# TASK DIRECTIONS
Starting at the line that contains "[171 124 155", set down each line exactly until the records end, keeping both ends and adding nothing.

# SOURCE INFORMATION

Each row was made from one path, in order. Every step used is in the known rows, and no mark comes twice. Write each row's path.
In the rows, zero is written as 128.
Known rows
buva > pizoz > gato: [111 141 114  64 115 152 146 136 104 139 169 120  73 216 136 103 101 141
  94 149 144 108 119 125]
kadol > buva > pizoz: [130 113 100 144 135 100  56 117  87 119 163 116 138 158 132 134 136 144
 115  82 114 120  96 168]
kadol > buva > pizoz > gusog > veni: [127 128  96 184 166  90  85 145 141 151 172 135 148 123 135 149 135 164
 104  78 108 104 142 128]
gusog > pizoz > mepe > veni: [182 100 192  88 128 146 169 112 127 105 140 125  94  54 149 108  89 121
 134 128 135  93 184 117]
gusog > veni > mepe > kadol > buva: [128 137 111 195 123 123  85 135 168 152 109 141 162 112  98 153 128 169
 167 114 104 175 121  77]
mepe > kadol > buva > pizoz > gato: [131 142  67 105  90 167 106 141  98 199 160 147 112 182 132  96 115 128
  99 139 140 147 130 129]
veni > gusog: [123 141 203 124 115 124 137 132 130  97 114 119 122 192 102 114 177  73
 130 115 132 135  85 117]
gusog > pizoz > mepe: [171 112 182  80 148 120 153 109  84  81 148 120 119  68 152 120 128 118
 148 112 155 105 139 140]
buva > pizoz > gusog > veni: [130 135 132 123 154  91 139 168 159 133 163 119 120 155 141 135  94 164
  95 113 111 106 157  96]
gato > pizoz > buva: [125 135 138  76 142 115 131  95 119 146  79 130 149 132 170 152 123 117
 128 142 139  81  92 169]
gato > pizoz: [125 135 161  75 124 115 112 101  94 103 108  92 158 149 151 131 112 107
 141 132 141 110 116 134]
futu > kadol: [124 101 160 115 103  83  97 110 138 128 111 156 144 179 133  59 116 154
 150 108 134 147  92 124]
gato > pizoz > gusog > veni > mepe > kadol: [104 171 107 103 140 133 163 152 151 157  91 112 174 101 129 161 101 132
 147 184 119 161 164  58]
buva > pizoz > gusog > veni > mepe > kadol: [108 153  78 119 136 123 153 184 162 158 134 125 131 142 121 143  86 172
 114 167 102 168 151  65]
pizoz > buva > kadol: [135 127 137 111 103 150  96 127 184 165  89 130  96 165 147 139 128 140
 109 145 126 117 104 151]
mepe > veni > gusog > pizoz > buva: [163 121 165 124 116 146 174  96 143 137  89 140  87 120 129 129 167  75
 128 131 121  72 120 124]
gusog > veni > mepe > pizoz: [ 95 145 116 148 144 112 129 104 150  60 125  97 122 119 101 175  96 195
 192 107 126 137 113 105]
mepe > veni > gusog > pizoz > buva > kadol: [155 118 152 144  71 186 147 110 169 147  88 112  73 129 126 132 166  56
 113 160 117  94 153 129]
kadol > buva > pizoz > mepe > veni: [147  79 126 157 134 142 108 135 136 132 167 145 117  84 137 107  87 136
  85 113 125 114 166 179]
gusog > veni: [148 121 196 139 132  97 119 137 184 119 126 120 124 154 125 127  96 166
 141  88 120 112 132  79]
veni > gusog > pizoz: [150 142 184 114 116 123 148 104  74  74 128  99 125 152 113 128 195  63
 157 105 133 109 104 114]
gusog > veni > mepe > kadol > buva > pizoz: [118 120  58 187 116 123  89 154 137 139 136 119 156 129 105 150 106 163
 139 119  95 168 130 103]
gato > pizoz > mepe > veni: [139 103 190  85 124 153 160 117 139 108 111 120 135  78 156 103  69  95
 110 164 149 101 186 139]
buva > pizoz > mepe > veni > gusog: [133  93 183 126 110 158 181 160 143  89 145 124  94 141 112  80 103  58
  73 155 138 120 161 154]

Write each row's path
[137  95 115 145 152 121  95 131  89 105 170 140 145 100 138 119 126 125
 102  98 145 122 123 204] | kadol > buva > pizoz > mepe
[110 130  46 139 112 137  74 133  83 148 134 127 150 145 110 141 129 151
 133 138 101 176  98 139] | veni > mepe > kadol > buva > pizoz
[118 127 117  86 101 155 103 114 144 148  74 101 137 146 164 151 124  97
 113 166 139 104 119 172] | gato > pizoz > buva > kadol
[138 124 216 142  98 149 145 130 173 122 108 130  95 176 103 101 136  84
 116 134 117 127 130  93] | mepe > veni > gusog
[ 92 156  32 119 106 184 114 135  81 177 150 144 106 171 110 133 134 141
 119 175 128 167 107 126] | veni > mepe > kadol > buva > pizoz > gato
[120 162  97 187 152 123 107 150 173 187 114 167 164  91 108 165 154 176
 154 128 104 173 137  70] | pizoz > gusog > veni > mepe > kadol > buva
[ 89 142  63 201 184 102 100 143 124 130 159 134 143 106 111 188 158 175
 123 111  99 131 121 123] | kadol > buva > pizoz > gusog > veni > mepe
[ 98 154  34 131 142 130  92 144  91 181 138 150 155 126 121 156 154 158
 117 153 107 180 110 130] | veni > mepe > kadol > buva > pizoz > gusog
[115 162 125  89 154 109 126 107 124 127 140 127 119 133 145 141 128 178
 149 110 141 125 120 131] | mepe > pizoz > gusog
[127 112 210 116 110 171 191 129 132  90 103 114 135  98 124  98 121  21
 108 166 159 114 171 146] | gato > pizoz > mepe > veni > gusog
[149 136  76 164 130 105  95 172 155 197 152 141 161 122 136 125 108 155
 100 101 103 143 166  97] | mepe > kadol > buva > pizoz > gusog > veni
[185 114 133 123 121 137 111 117  79 149 140 148 161  44 147 110 144 105
 151 102 146 143 152 144] | gusog > pizoz > mepe > kadol > buva
[125 159 138 126 158  93 140 123 171 118 141 120 124 113 134 150 102 191
 152  90 132 113 151  98] | mepe > pizoz > gusog > veni
[120  59 129 213  93 124 128 130 127 115 142 169 143 116 107  37 149  54
  96 118 146 144 141 204] | futu > kadol > buva > pizoz > mepe > veni > gusog
[111 162 149  67 161 114 130 113 102 137 117 116 158 126 161 144 140 117
 121 145 137 111 132 123] | gato > pizoz > gusog
[174 130 185  93 102 154 191 143  89 103 117 124 137  97 121  81 160  37
 140 142 156 147 144 120] | veni > gusog > pizoz > mepe > kadol
[117  82  81 168 106  77  52 100  86 134 150 148 168 164 135  71 133 145
 131  79 122 134  92 181] | futu > kadol > buva > pizoz
[ 92 149  99 139 174 109 145 160 147 110 148 115 121 139 117 169 109 179
 118 145 106 130 130  92] | buva > pizoz > gusog > veni > mepe
[128 143 146 133 114 127 134 156 183 138  97 123 134 147 104 136  85 171
 159 146 107 174 132  47] | gusog > veni > mepe > kadol
[161 129 140  86 144 107 134  84 107 143 107 135 108 110 166 151 149 147
 146 107 129  74  91 146] | gusog > pizoz > buva
[154 103 135  66 103 140 149 174 125 136 148 132 130 139 149  73  58 122
  85 157 146 155 152 140] | buva > pizoz > mepe > kadol
[ 97 163 148 142 177 110 147 146 179 125 123 143 122 122 112 174 136 186
 148 139 111 137 125  67] | pizoz > gusog > veni > mepe
[ 90 148 104 106 143 118 118  86 105  63 123  99 116 134 108 166 128 191
 185 129 134 150  85 138] | veni > mepe > pizoz
[ 78 114  42 221 158  74  92 128 127 138 146 160 166 109 112 125 153 172
 138 108 107 150 113 139] | futu > kadol > buva > pizoz > gusog > veni > mepe
[136 102 152  86 140 121 146 147 108  92 161 123 117 134 148 101  84 127
  91 132 148 120 131 175] | buva > pizoz > mepe
[139 151 174  99  93 194 199 108 118 130 134 124  51 160 108 102 162  62
 129 151 140  92 158  74] | mepe > veni > gusog > pizoz > gato
[ 93 133  75 163 117 146 120 115 196 105  91 103  97 118 117 194 111 179
 163 148 129 127 116 144] | gusog > veni > mepe > pizoz > buva > kadol
[149 137 156 120 134 124 166  91  98 119  95 132 110 136 135 143 207  62
 142 116 137  81  77 152] | veni > gusog > pizoz > buva
[130  86 149 191 122 154 132 140 128 102 153 140 120 107 104  98 147  52
  81 122 136 121 151 187] | kadol > buva > pizoz > mepe > veni > gusog
[171 124 155 153 108 149 142 127  73 120 128 139 165  66 115 102 205  28
 146 111 159 148 134 148] | veni > gusog > pizoz > mepe > kadol > buva
[ 92 145  83 109 158 120 131  74 128 108  92 139 104 123 129 181 133 194
 172 139 134 122  54 178] | veni > mepe > pizoz > buva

# ANSWER FOR THIS EXERCISE
[171 124 155 153 108 149 142 127  73 120 128 139 165  66 115 102 205  28
 146 111 159 148 134 148] | veni > gusog > pizoz > mepe > kadol > buva
[ 92 145  83 109 158 120 131  74 128 108  92 139 104 123 129 181 133 194
 172 139 134 122  54 178] | veni > mepe > pizoz > buva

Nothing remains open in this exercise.